Hi, I tried to find an example in the forum about modifying metadata like Author, Title and Subject in a pdf file using the windows command line version with no luck. I know should be simple but.... can't find any. Any example would be greatly appreciated. I need to create a batch file (.bat) for 5,000 pdf files with specific metadata for each file. Adobe Acrobat is a waste of time :o
Thanks,
Andy
At the very basic, you would do something like
exiftool -Author="Charles Dickens" -Title="A Tale of Two Cities" -Subject="A historical novel set during the French Revolution" /path/to/files/
But you need to be aware that there are other tags with those names and there are many tags that other programs might call be a different name, see FAQ #3 (https://exiftool.org/faq.html#Q3) for details. The above command used on a PDF will write to both the PDF tags and the XMP tags, which should cover all the bases.

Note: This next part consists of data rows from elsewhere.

What can hang from each mark
lupeza: bovar
silam: baleden bovar lupeza mibo
metibo: baleden bovar kadu lupeza mibo
kadu: baleden bovar mibo
mibo: lupeza
baleden: lupeza mibo
bovar: baleden

Each row was made from one small tree. The marks that hang from a mark follow it in brackets, in alphabetical order. Every link used is in the known rows. Write each row's tree.
Known rows
metibo(kadu lupeza mibo): [ 4.05  0.59  3.57  2.83 -1.18  1.83  0.14  1.84 -1.70 -0.12  1.62  0.04
  2.38 -0.43  2.23  1.17  0.21 -0.73 -2.90  0.00  1.92 -0.05  0.06 -0.70]
metibo(baleden(mibo)): [-2.62  1.41 -3.65  0.87  0.82 -0.43 -1.13 -1.05  1.24 -0.69 -1.84 -0.30
 -0.28 -1.15 -0.40 -0.44  1.28 -0.93 -0.08 -0.85 -2.41  1.45 -2.79  1.69]
metibo(baleden kadu lupeza(bovar)): [ 1.20  0.71  1.70  1.92 -2.16 -0.19  2.67  1.01 -1.15  1.10  0.00 -1.56
  4.68  1.31 -0.81  2.71  1.09  1.05 -2.76  0.35  1.02  0.38  2.27  1.19]
bovar(baleden(lupeza mibo)): [-1.22 -0.16 -1.36  0.05  1.79 -0.42 -2.41 -0.03  0.90 -0.27  1.83  0.16
 -5.42  0.53  1.76 -1.23  0.77 -0.92  1.87  0.13 -2.79 -0.19 -3.56  0.60]
kadu(baleden): [-0.55  0.97 -1.70  0.26 -1.13 -0.53 -1.31 -1.30  0.71 -0.83  0.36 -1.29
  0.77 -0.14  0.41 -1.65 -0.59 -1.41 -2.05 -0.05  0.16 -0.04 -0.56  0.20]
metibo(kadu lupeza): [ 2.47  0.20  2.82  1.11 -1.59  0.04 -0.37  1.11 -1.62 -0.60  1.19 -0.80
  2.64  0.25  1.75  0.14 -0.53 -0.94 -1.93  0.64  1.03  0.07  0.04  0.03]
baleden(lupeza mibo): [-1.56 -0.39 -1.32  0.88  2.27 -0.01 -2.90  0.07  1.25  0.09 -0.53  1.87
 -4.09  0.06  1.97 -1.15  0.92 -0.09  1.55 -0.21 -2.79 -0.46 -5.08 -0.67]
silam(baleden(lupeza)): [-1.71 -3.22  2.01  0.05  1.23 -1.74 -1.42  0.80  1.59 -0.65  2.78  0.12
 -1.98  0.30  3.87  0.11  0.02 -1.88  1.56  0.83 -2.62  2.58 -2.22 -1.08]
silam(baleden mibo(lupeza(bovar))): [-0.36 -3.05  0.08 -0.76  0.61  0.51  0.44  1.99  0.84 -0.68  0.39  0.74
 -0.20 -3.00 -1.28  1.76 -1.01  0.09  2.58  0.79 -2.05  1.71  3.80 -0.45]
metibo(baleden bovar kadu mibo(lupeza)): [ 2.37  0.01  2.43  2.93  0.17  2.40  2.48  0.83 -0.21 -0.88 -0.21 -0.58
  4.90  0.29 -2.33  5.59  0.93  0.78 -2.92 -0.20  2.33  1.62  2.45 -0.90]
baleden(mibo(lupeza)): [-0.11  0.53 -2.41 -0.66  2.04  0.66 -2.15 -0.36  0.07 -1.26 -1.77  1.01
 -0.98 -1.73 -0.27 -1.78 -0.81  0.25  1.54  0.05 -0.66  0.64 -1.71 -0.12]
lupeza(bovar): [-1.28  0.40  0.26  0.42 -1.02 -0.86  0.51  0.22 -0.68  2.32 -1.09  0.51
  0.94 -0.03  0.96 -0.87  0.41  1.45  0.45  0.01  0.42  1.23 -0.21 -0.23]
mibo(lupeza(bovar)): [ 0.35 -0.40  0.49 -0.36  0.39  0.23  0.57  0.30 -0.51  1.25 -1.64  0.14
  1.66 -0.09 -0.39 -0.32 -0.71  2.08  0.95  0.63  1.49  1.35  1.58 -0.86]
bovar(baleden(mibo)): [-1.24  1.50 -2.61 -0.65  0.10 -0.85 -1.71 -0.38 -0.38 -0.48  1.00 -0.22
 -3.05 -1.19  0.93 -2.48  0.18 -1.20  1.19 -0.10 -1.87  0.81 -2.00  1.62]
metibo(lupeza): [ 1.63  0.60  1.04  0.77  0.19 -0.55 -0.51  0.58 -0.81 -1.07  0.66 -1.48
  1.28 -0.21  2.06 -1.24 -0.28 -1.38  0.18  0.82  0.18  0.80 -0.25  0.71]
metibo(bovar(baleden) mibo): [ 1.38  1.20  1.52  1.94 -0.03  0.34  1.79  0.97 -1.37 -0.16  2.62 -0.89
  0.14 -0.30  0.49  1.85  0.88 -0.40 -0.25  0.14  0.97  1.42  1.15  0.20]
silam(baleden lupeza mibo): [-1.51 -3.88  0.66 -0.58  1.22  0.19 -0.99  1.58  2.36 -1.65  1.04 -0.45
 -2.70 -1.66  1.23  2.03 -0.22 -3.16  2.60 -0.50 -4.65  1.38  0.95  0.56]
kadu(mibo): [-0.77  0.12  0.30 -1.62 -0.69  0.08 -1.32 -0.75 -0.06 -1.85 -2.70  0.34
  0.19 -0.66  2.12 -3.08 -0.73 -2.29  0.96 -0.99  0.92  0.64 -1.63  0.69]
kadu(baleden(lupeza(bovar)) mibo): [-1.02 -0.50 -0.53 -0.87 -0.44  0.27  0.44 -0.50  0.95 -0.53 -1.77  0.88
 -0.87  1.62  0.04 -1.10  0.22  0.36 -0.63 -0.59  0.52 -2.95 -0.80  0.03]
bovar(baleden): [-0.23  0.39  0.26 -0.54 -0.74 -1.12 -1.27 -0.54 -0.12 -0.14  2.02 -2.25
 -1.08  0.08  2.09 -1.77 -0.42 -2.07  0.47  0.20 -0.04  2.22 -0.03  1.04]
lupeza(bovar(baleden)): [-0.69  0.66  0.22 -0.41 -1.52 -1.33  0.92  0.15 -1.06  1.94  1.23 -1.16
 -0.44  0.43  0.83 -1.16  0.22  0.60  0.62  0.34  0.46  1.49  1.37  0.81]
mibo(lupeza): [ 0.69 -0.55  0.42 -0.47  0.97  0.45 -1.48 -0.44  0.38 -0.85 -0.71 -0.86
  0.91 -0.43  0.89 -1.10 -1.35 -0.57  0.84  0.45  1.17  2.05  0.07 -0.79]
kadu(bovar): [-0.41  0.68  0.24 -0.27 -0.26 -1.35  0.20 -1.63 -0.22  1.65 -1.01  0.57
  1.23 -0.01 -0.13 -1.52 -0.52  0.30 -0.02 -0.34  0.90  0.16 -0.65 -1.53]
metibo(bovar mibo): [ 1.05  1.11  1.42  2.59  0.42  0.79  1.31  1.06 -0.95  0.26  0.32  0.81
  1.47 -0.76  0.58  1.75  1.23  0.53 -0.51 -0.13  1.00  1.11 -0.45 -0.84]
baleden(lupeza(bovar)): [-1.16 -1.28  1.49  1.04  0.43 -0.44 -0.16  0.69  0.67  2.52 -0.13  0.85
 -1.52  1.74  1.89  0.29  1.11  1.72  0.97  0.25 -0.59  0.29 -1.65 -1.39]
silam(baleden bovar mibo(lupeza)): [-0.96 -3.79 -0.92 -1.48  1.80  1.41 -1.22  2.04  2.58 -1.71 -0.08 -0.32
  0.16 -3.30 -0.22  3.18 -0.59 -0.05  3.31  1.20 -1.80  2.89  3.50  0.76]

Write each row's tree
[ 0.24  0.77 -2.61 -1.50  1.80  0.37 -1.73 -0.48 -0.17 -1.73  0.54 -0.58
 -2.32 -1.30 -0.51 -1.94 -0.96 -0.51  1.75  0.39 -0.61  0.99 -0.28  1.09] : bovar(baleden(mibo(lupeza)))
[ 2.15  1.42  1.56  0.77  0.35 -1.49  2.20  1.32 -2.12 -1.72  3.40 -2.74
  1.22  0.62 -0.11  1.27  0.18 -0.74  0.71  1.60  0.24  0.31  2.26  1.78] : metibo(bovar(baleden) lupeza)
[ 0.64 -0.25  0.44 -1.18 -0.08 -0.29  0.97  0.02 -0.86  0.77  0.74 -1.59
  0.29  0.39 -0.59 -0.53 -0.93  1.32  1.24  0.88  1.54  1.64  3.15  0.33] : mibo(lupeza(bovar(baleden)))
[ 0.89  0.58  1.82 -0.77 -2.67 -1.20  0.78 -1.23 -1.32  1.76  1.82 -0.48
  1.29  0.81 -0.60 -0.48 -0.89 -0.36 -1.84 -0.20  1.88 -0.25  1.05 -1.01] : metibo(kadu(bovar(baleden)))
[-1.68  1.77 -2.60 -0.46 -0.53 -0.95  0.26  0.13 -1.27  1.65  0.22  0.83
 -2.49 -0.85 -0.29 -1.72  0.78  1.25  1.37 -0.07 -1.38  0.10 -0.59  1.49] : lupeza(bovar(baleden(mibo)))
[-0.94  0.43 -1.50 -0.41  1.83 -1.04 -0.75 -1.17  0.53  1.22  1.20  1.22
 -4.46  0.96 -0.54 -1.18  0.43  0.34  1.44 -0.13 -1.79 -1.79 -2.57 -0.82] : kadu(bovar(baleden(lupeza mibo)))
[-1.45  0.42 -3.30  0.79  1.48  0.15 -2.60 -0.73  1.60 -1.00  0.32  1.01
 -3.60  0.10  0.16 -1.09  0.70 -0.31 -0.72  0.03 -2.48 -2.43 -4.15 -0.28] : kadu(baleden(lupeza mibo))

Thanks, it got me going... and did what I needed! Great stuff!
a few things...
- A problem with windows command line if you use UTF-8 character like éèâ: -author="André âme français". It won't send the proper code to ExifTool. So I just replaced them with non-accent. It gives: Warning: Malformed UTF-8 character(s) - c:/exiftool/icfo3281.pdf. It replaces the éèâ with ? sign. Must be a problem with the command line of windows.
- If the metadata is empty when I write to it, it gives Warning: [minor] Ignored empty rdf:Bag list for dc:creator - c:/exiftool/icfo3281.pdf. But everything is OK in the file.

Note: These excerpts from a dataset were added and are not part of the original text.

Each row comes from the steps of one path. Every step used is in the known rows, and no mark comes twice. Write the path behind each row, first mark first.
Known rows:
E > K > J > D > L > S: [ -7   5  41   6 -27  -2  30  24  14 -14 -26  13  -9  16  38 -38  37  15
  30 -37 -15  13  -9]
S > U > D: [  6 -21  26  13  -3 -24   7  35  16   6 -30  -2 -12  30  38 -13  15  22
  -6  22   0  10  21]
J > S: [  4   0  39 -10   7 -14  21  24  26   1 -29  -2   3  21  25 -13  24   5
   5 -21  11  -1   6]
J > D: [ 17  -7  30  -4  -5 -17  21  21  18   8 -34  18   0  13  34 -13  31   1
  18 -18   5  -3   6]
E > K: [ 11  16  34  10   2   4  24  34  31  -5  -3   3  17   8  33 -16  28  16
  -7   2  10   7   6]
E > S > U: [ 11   9  10   7 -13   4  20  30  30  -5 -26  -1   4  50  36  -4   9  30
   4  11   8   3  10]
S > U: [ 16  -6  15   2 -11  -8  13  36  20   0 -26  -1  -1  33  29 -15   7  21
  -1   9   1   5   6]
E > S: [  5  21  20  -1  -3   9  27  20  33  -3 -18   0   9  27  41  -4  18  13
   5  -5   7   0  10]
J > S > U: [ 11 -12  30  -3  -4 -20  13  33  22  -1 -37  -4  -2  45  22 -11  14  22
   3  -7  12   3   4]
U > K > J: [ -1  20  18   2   0   9  41  22  35  -2 -16  -3  13  12  33  -8  35   5
   3  -7 -14   6   5]
L > S > U: [ 14 -19  10   0 -10  -3  -1  40  15  -8 -37 -17  -5  28  31 -21   8  28
   9  10 -10  -3   0]
D > U > K > L > S: [  1  -4 -11  -4 -12  11   8  21  40   2 -15  -8  22 -23  57 -38  43  11
   5  14 -22   4  17]
L > S: [  8  -8  20  -8   1   2   5  31  19  -5 -30 -15  -2   3  34 -23  18  11
   9  -3  -9  -7   0]
D > U > K > J: [  0  27   3   7  -6  15  40  14  44  -6 -23  -3   5  -3  51 -12  47   5
   4  -3 -17  16   9]
K > J > S: [ -5  14  44  -4  -4  -4  33  22  26 -11 -31  -5  -2  21  28  -4  21   7
   8 -38   0  14  -1]
J > S > U > D: [  2 -24  39   7   5 -36   5  34  19   4 -41  -4 -13  41  31  -9  21  23
  -3   5  12   6  19]
J > D > U > K > L > S: [ 11 -18  -5  -3 -18  -3   8  16  34   8 -31   9  16 -20  59 -35  57   8
  24   2 -18   0  18]
J > D > L > S: [  1 -17  29 -16 -20 -19  12  18   7   4 -41   9 -18  18  34 -44  31   1
  31 -27 -13  -6   1]
J > D > U: [ 16  -3  13   0 -14 -10  21  11  27   2 -41  18  -9  -2  52 -17  43   3
  19 -12   4   7  11]
S > U > D > L: [-11 -16  28   3 -17 -29  16  30  10  11 -25   6 -23  39  34 -39  14  14
  -2   9  -7  14  23]
D > L > S > U > K: [  0 -14   2  -8 -13  -8  11  32  22   6 -29 -10  -5  40  26 -47  25  21
  12  14 -20  -7   7]
L > S > U > K > J: [  5  -6   3   9  -9   9  17  35  28 -11 -34 -20   3  30  33 -12  24  29
  12   8 -25   4  -3]

Which path is each row?
[ 17   1   1   1  -2  -8  26   8  38  10 -37  17   6   0  51 -16  63   4
  18   1   0  -3  17]
J > D > U > K
[ -2 -39  17   8 -18 -17 -11  42  12   1 -24 -11   1  10  47 -30   8  28
  -3  22 -17  11  21]
K > L > S > U > D
[ 14 -18   7  11 -14  -5  16  29  22  -7 -50  -2  -2  32  36  -9  36  27
  29  -5 -20  -2  -4]
L > S > U > K > J > D
[ 17  -4   3   3   0  -7  20  34  32   9 -22  -1  14  35  27 -15  27  20
  -3  22   0  -4  12]
S > U > K
[  1  -9   6  -8  -5   5   9  30  31   8  -8  -9  30 -10  37 -33  31  10
   5   9 -19  -6  14]
U > K > L > S
[-23  -9  46   3 -19 -30  27  24  12  -3 -39   1 -30  51  30 -28  18  17
   7 -23  -9  26  12]
K > J > S > U > D > L
[  0  -6  33 -15 -20 -22  29  13  11  12 -29  25 -10  23  30 -38  30  -7
  23 -31  -1   3   8]
J > D > L
[  4  24   2  15 -12  16  39  25  42  -9 -24  -2  14  52  39   6  23  31
   7   6  -7  10   7]
E > S > U > K > J
[ -1  -2  15   0 -28 -16  41  19  20   6 -36  22  -9  50  30 -31  36  12
  26 -19 -17  11   5]
S > U > K > J > D > L
[  4  11  31   7 -14   4  22  38  31  -1  13  12  34  -8  40 -28  22  14
 -12  -2   3  18  12]
E > K > L
[-14 -21  42  -3  -9 -43  14  26  13  10 -36   3 -25  51  26 -35  20  16
   2  -5   4  10  21]
J > S > U > D > L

- This is a strange one. When I write into -Subject it is also copied in Keywords and if I write in -Subject and -keywords, I still have the Subject at the beginning of Keywords.

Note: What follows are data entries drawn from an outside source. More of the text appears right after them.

Each row was made from one walk, in order. Every step used is in the known rows, and no mark comes twice. Write each row's walk.
(in the rows, 128 means zero)
Known rows
M/N/X/J/C/U: [178  31 167 116 140 201 110 157  88  86 149 133 173  99 168 137 128 123
 102  93 123 100 141 162 184 134 157 138 138  84  82 174  45  82  91 171
 160 187 109 151  86 125 195 108 140 141 107 160 212 119 146 141  94 196
 143 155  77]
S/U/J: [142  77 160 127 128 176 120 142 117 143 130 124 146 173 131 143 154 108
 117  82  93 130 102 140 163  91 111  72 120 104  95 128 124 100  97 175
 141 142 127 125 109 126 157 115 145 120 105 130 188 146 120 126 116 161
 140 159 103]
X/J/Z/U: [114  89 140 129 132 196 101 126  97  97 131 106 152 129 158  61 124 113
  93 115  92 131 127 113 172 112 145  83 128 102  88 143  89 104 113 149
 161 170 116 155 104 127 207 136 164 104 108 155 194 120 127 123  78 175
 113 149  65]
C/U/S: [140  77 185 122 121 171 119 126 115 159 134 116 175 124 166 120 141 111
 137 107 110 128  82 114 165 116 104 115 131 109  75 112 103  89 132 164
 162 151 140 128 115 129 164 134 132 124 119 137 199 121 130 129 106 140
 126 142 103]
J/Z/U/S: [ 94  92 169 146 117 165 104 102 111 107 121 113 168 147 157  68 116 121
 118 126  92 134  94  99 155 130  98  78 140 117  90 116 114 122 133 151
 168 151 141 130  98 135 175 119 149 119 102 151 193 123 136 121  87 172
 139 149  89]
Q/M/X/J: [150  58 160 104 109 178 132 159  97 117 140 116 139 139 130 119 119  90
  98 122  83 110 114 131 171 119 135 100 135  95  86 140  38 101  87 173
 152 182  99 146  98 119 180 140 147 134 102 115 199 150 136 118  89 176
 124 132  77]
N/M/X/J/C: [146  48 145 120 133 166 121 130  93  60 145 116 144 119 161 146 140  98
  76 131 114  84 135 141 172 125 142 116 130  69 103 155  41 100  63 142
 163 173  96 157  92 134 192 113 124 135  91 106 207 128 129 115  46 176
 131 159 103]
X/N/M/U/S: [153  33 180 137 139 164 134 120 114  88 154 107 144 154 171 120 153 127
 110 127 124  99 103 112 151 136 104  92 109  97 111 132  68 101  81 178
 179 125 125 145  79 134 184 112 109 150 122 122 200 124 156 113  86 143
 124 192 124]
J/U/S: [112  90 192 142 111 163 115 123 102 140 131 113 158 120 169 101 137 127
 111 134 103 116 102 113 165 127  85  93 139 111  82 128  96  97 118 157
 170 133 138 133 111 124 168  83 123 114  97 114 197 122 136 147 103 146
 145 164 111]
Z/U: [109  95 138 120 141 176 122 109  96 109 122 104 158 156 154  79 120 118
 111 133  93 128 115  82 163  86 110  82 126  81 100 135 110  97 111 156
 145 143 113 138 107 124 178 144 153 104 102 155 186 137 137 130 111 156
 112 144  77]
M/U: [140  76 167 122 128 155 136 128  87 127 123 106 132 142 157 112 126 121
 117 122 106 117  96 108 147 100 108  94 153  80 108 126 120 118 104 164
 154 144 134 157 105 112 190 143 165 111  99 138 189 146 145 132  99 153
 119 162  97]
Q/M/N/X: [146  33 185 109 126 181 144 154  89 109 133 124 156 176 121 130 108 117
 117 123 101 116  98 114 149 130 112 130 136  85 109 172  42 110 106 179
 138 165 115 140  66 112 145 121 139 145  90 148 205 147 172 158 133 198
 154 145  77]
N/X/J/C: [152  61 146 126 156 187 106 143  94  81 136 136 165 115 145 119 133 106
  87 117 116 113 152 127 189 121 143 116 125  79 106 166  56 103  98 156
 178 169 100 162  94 146 197 111 138 133  82 134 213 126 162 150  97 180
 130 173 100]
U/S/J/C: [133  77 159 146 134 151 117 138 106 116 110 125 152 133 147 135 135 101
 102 122  92 130 106 120 165 132 102  97 118  96 104 105  99 119 111 180
 169 165 124 116 112 154 172 100 127 136  90 112 203 147 140 113 120 175
 124 134 127]
Q/M: [117  78 163 112 124 168 141 142 102 149 128 110 150 166 139 112 123 106
 111 137  93 126  82 102 158 101 104 112 127  92 105 132  79 105 111 165
 145 156 112 140  97 126 169 136 142 132  89 128 204 154 157 140 125 156
 128 119  96]
M/N: [133  66 190 117 134 165 129 115  91 118 126 126 146 142 151 111 127 119
 127 110 101 121 108 135 154 113 119 104 146  91  90 155  91 127 106 182
 139 154 126 138  89 114 164 121 160 121 102 157 179 153 117 143 114 182
 138 134  86]
M/Q: [137  87 169 134 135 162 123 111 104 121 116 126 134 136 141 135 128  97
 114 126 101 116 112 107 167  83 113  93 133  70  97 135 106  97 111 172
 150 158 121 143 110 123 182 124 159  99  89 136 186 132 121 124  89 167
 127 136  88]
S/J: [143  78 140 114 136 176 130 141 102 133 102 108 128 155 126 126 122  93
 112 103  92 139 101 105 164 109 118  93 115  76 107 127  91 116 109 181
 156 162 116 131 115 128 162 138 147 109  98 138 188 152 112 112 127 157
 106 121  93]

Must say, it's warp speed compare to Adobe Acrobat and it's works better than javascript in Acrobat! ;D
Quote from: Andy62 on September 22, 2020, 10:46:40 PMA problem with windows command line if you use UTF-8 character like éèâ: -author="André âme français". It won't send the proper code to ExifTool. So I just replaced them with non-accent. It gives: Warning: Malformed UTF-8 character(s) - c:/exiftool/icfo3281.pdf. It replaces the éèâ with ? sign. Must be a problem with the command line of windows.
Windows command line doesn't do well with non-ascii characters. See FAQ #10 (https://sno.phy.queensu.ca/~phil/exiftool/faq.html#Q10) and/or FAQ #18 (https://exiftool.org/faq.html#Q18). For the characters you mention, adding the
-L (latin) option (https://exiftool.org/exiftool_pod.html#L--latin) should help.
QuoteThis is a strange one. When I write into -Subject it is also copied in Keywords and if I write in -Subject and -keywords, I still have the Subject at the beginning of Keywords.
This is one of the same name tags I mentioned. By default for
Subject, exiftool is writing to the
PDF:Subject (see PDF tags (https://exiftool.org/TagNames/PDF.html)) and
XMP:Subject (see XMP Dublin Core tags (https://exiftool.org/TagNames/XMP.html#dc)). The trouble is that the two tags have completely different uses. The former is a simple string. I believe it's the description, though I haven't checked the specs. The latter, on the other hand, is a list type tag which is the XMP version of keywords.
You can narrow down the tags written by using
PDF:Subject or
XMP:Subject to limit which tag is written.
This solves the situations, super! But.... there is always a but in programming :-\
I make the command lines in PHP because all my info is from a MySQL database. This causes problems between encoding types.
The -L works well if I enter the command line directly in the windows command line. But if I paste this command line in a .bat file and run it, It doesn't work. So the .bat file that I make is not in the proper encoding.
Still using -L, in php this fix it: $pdfScript = mb_convert_encoding($pdfScript, "CP850"); before saving the file in PHP. Finaly, it's a 2MB .bat file, works great!
Thank you for your help, much appreciated.